Wednesday, March 19, 2014

TTAB Says "NUCLEAR" Deceptively Misdescriptive of Health Care Services, Must Be Disclaimed

The Board affirmed a refusal to register the mark shown immediately below [CARE PARTNERS and the White-Cross-within-Heart design disclaimed], for "health care" and various related services on the ground that Applicant failed to comply with the Examining Attorney's requirement that NUCLEAR be disclaimed because it is deceptively misdescriptive of the services under Section 2(e)(1). In re Nuclear Care Partners, LLC, Serial No. 85578775 (March 7, 2014) [not precedential].


Examining Attorney William T. Verhosek maintained that "nuclear care" will be perceived as a reference to "nuclear medicine," a field in which imaging devices and radioactive biochemical compounds are used to diagnose and treat diseases. Because applicant services do not involve nuclear medicine, the Examining Attorney argued, the term "nuclear" is deceptively misdescriptive of the services.

Applicant contended that it offers home health nursing agency services exclusively to former workers in the nuclear weapon and energy fields who qualify for no-cost in-home medical benefits because of work-related illnesses. In addition, "nuclear" plays on a reference to "nuclear" families as a place where applicant's nurses provide in-home health care services.

Based upon third-party website evidence, the Board found that in the context of "health care," the "prototypical health care consumer would perceive 'nuclear' or 'nuclear care' as related to 'nuclear medicine.'" Thus the word "nuclear" misdescribes an aspect of applicant's services that they might plausibly possess but do not. That satisfied the first prong of the Section 2(e)(1) test.

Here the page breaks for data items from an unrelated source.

[[116 118 113]
 [117 116 116]
 [137 144 141]
 [117 118 116]
 [151 153 150]
 [142 144 141]
 [116 117 116]
 [117 118 114]
 [138 135 135]
 [120 119 117]]
->
[[120 138 117 116 142 151 117 137 117 116]
 [119 135 118 117 144 153 118 144 116 118]
 [117 135 114 116 141 150 116 141 116 113]]

[[142 120 120]
 [133 149 145]
 [153 132 102]
 [140 141 119]]
->
[[140 153 133 142]
 [141 132 149 120]
 [119 102 145 120]]

[[121 146 132 124 134 143]
 [131 130 151 122 153 107]]
->
[[131 121]
 [130 146]
 [151 132]
 [122 124]
 [153 134]
 [107 143]]

[[133 132 130 131 131 131 105 126 123]
 [117 120 121 118 111 116 145 115 126]
 [127 127 126 128 130 129 147 134 128]
 [118 117 117 117 101 115 123 118 110]
 [128 128 127 128 130 128 138 130 122]
 [128 128 129 128 129 129 129 129 132]
 [129 128 128 129 131 129 134 130 124]
 [129 129 129 129 132 129 139 130 129]
 [124 125 125 124 123 123 139 124 122]
 [133 132 131 133 136 133 117 131 127]]
->
[[133 124 129 129 128 128 118 127 117 133]
 [132 125 129 128 128 128 117 127 120 132]
 [131 125 129 128 129 127 117 126 121 130]
 [133 124 129 129 128 128 117 128 118 131]
 [136 123 132 131 129 130 101 130 111 131]
 [133 123 129 129 129 128 115 129 116 131]
 [117 139 139 134 129 138 123 147 145 105]
 [131 124 130 130 129 130 118 134 115 126]
 [127 122 129 124 132 122 110 128 126 123]]

[[128 119 122 129 119 128 124 122 148 131 125]
 [130 135 134 125 131 138 133 128 127 125 135]
 [127 150 121 128 132 140 139 127 126 128 126]
 [129 113 132 126 122 122 118 129 143 126 130]
 [127 125 124 125 124 118 125 123 112 129 122]
 [124 132 120 132 127 132 130 119 133 130 127]
 [128 132 124 134 128 126 132 130 122 129 125]]
->
[[128 124 127 129 127 130 128]
 [132 132 125 113 150 135 119]
 [124 120 124 132 121 134 122]
 [134 132 125 126 128 125 129]
 [128 127 124 122 132 131 119]
 [126 132 118 122 140 138 128]
 [132 130 125 118 139 133 124]
 [130 119 123 129 127 128 122]
 [122 133 112 143 126 127 148]
 [129 130 129 126 128 125 131]
 [125 127 122 130 126 135 125]]

[[105 138 153 102 142 127]
 [127 132 125 124 129 131]
 [137 139 100 154 112 122]]
->
[[137 127 105]
 [139 132 138]
 [100 125 153]
 [154 124 102]
 [112 129 142]
 [122 131 127]]

[[116 104 125 132 135 140 105 130 121 121]
 [121 121 121 134 140 134 126 127 127 130]]
->
[[121 116]
 [121 104]
 [121 125]
 [134 132]
 [140 135]
 [134 140]
 [126 105]
 [127 130]
 [127 121]
 [130 121]]

[[119 126 135 117  99 121 120 126 148 139 153 153 128 141 132 118]
 [122 106 127 135 121 101 120 146 127 119 138 129 119 140 130 118]
 [137 113 150 140 147 115 100 126 149 139 116 129 118 150 112 149]]
->
[[137 122 119]
 [113 106 126]
 [150 127 135]
 [140 135 117]
 [147 121  99]
 [115 101 121]
 [100 120 120]
 [126 146 126]
 [149 127 148]
 [139 119 139]
 [116 138 153]
 [129 129 153]
 [118 119 128]
 [150 140 141]
 [112 130 132]
 [149 118 118]]

[[134 104 132]
 [132 114 120]
 [133 107 128]]
->
[[133 132 134]
 [107 114 104]
 [128 120 132]]
---
[[118 114 120 131 136 106 116 137 122 123 142 134 137 112 136 140]
 [120 115 120 123 134 110 114 137 133 124 139 125 132 123 135 136]
 [139 141 138 131 121 145 140 120 126 136 121 127 118 135 120 119]
 [119 115 120 124 135 106 113 134 128 121 139 128 139 119 135 136]]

The second prong requires proof that the relevant consumers are likely to believe the misrepresentation conveyed by the term "nuclear." Applicant would have the Board limit the relevant consumers to qualified claimants under various federal acts who may receive applicant's services at no cost. The Board pointed out, however, that there are no such limitations in the recitation of services, and therefore it must consider whether the misrepresentation would be believed by all consumers of "health care," i.e., the general public. The Board concluded that consumers are likely to believe the misrepresentation.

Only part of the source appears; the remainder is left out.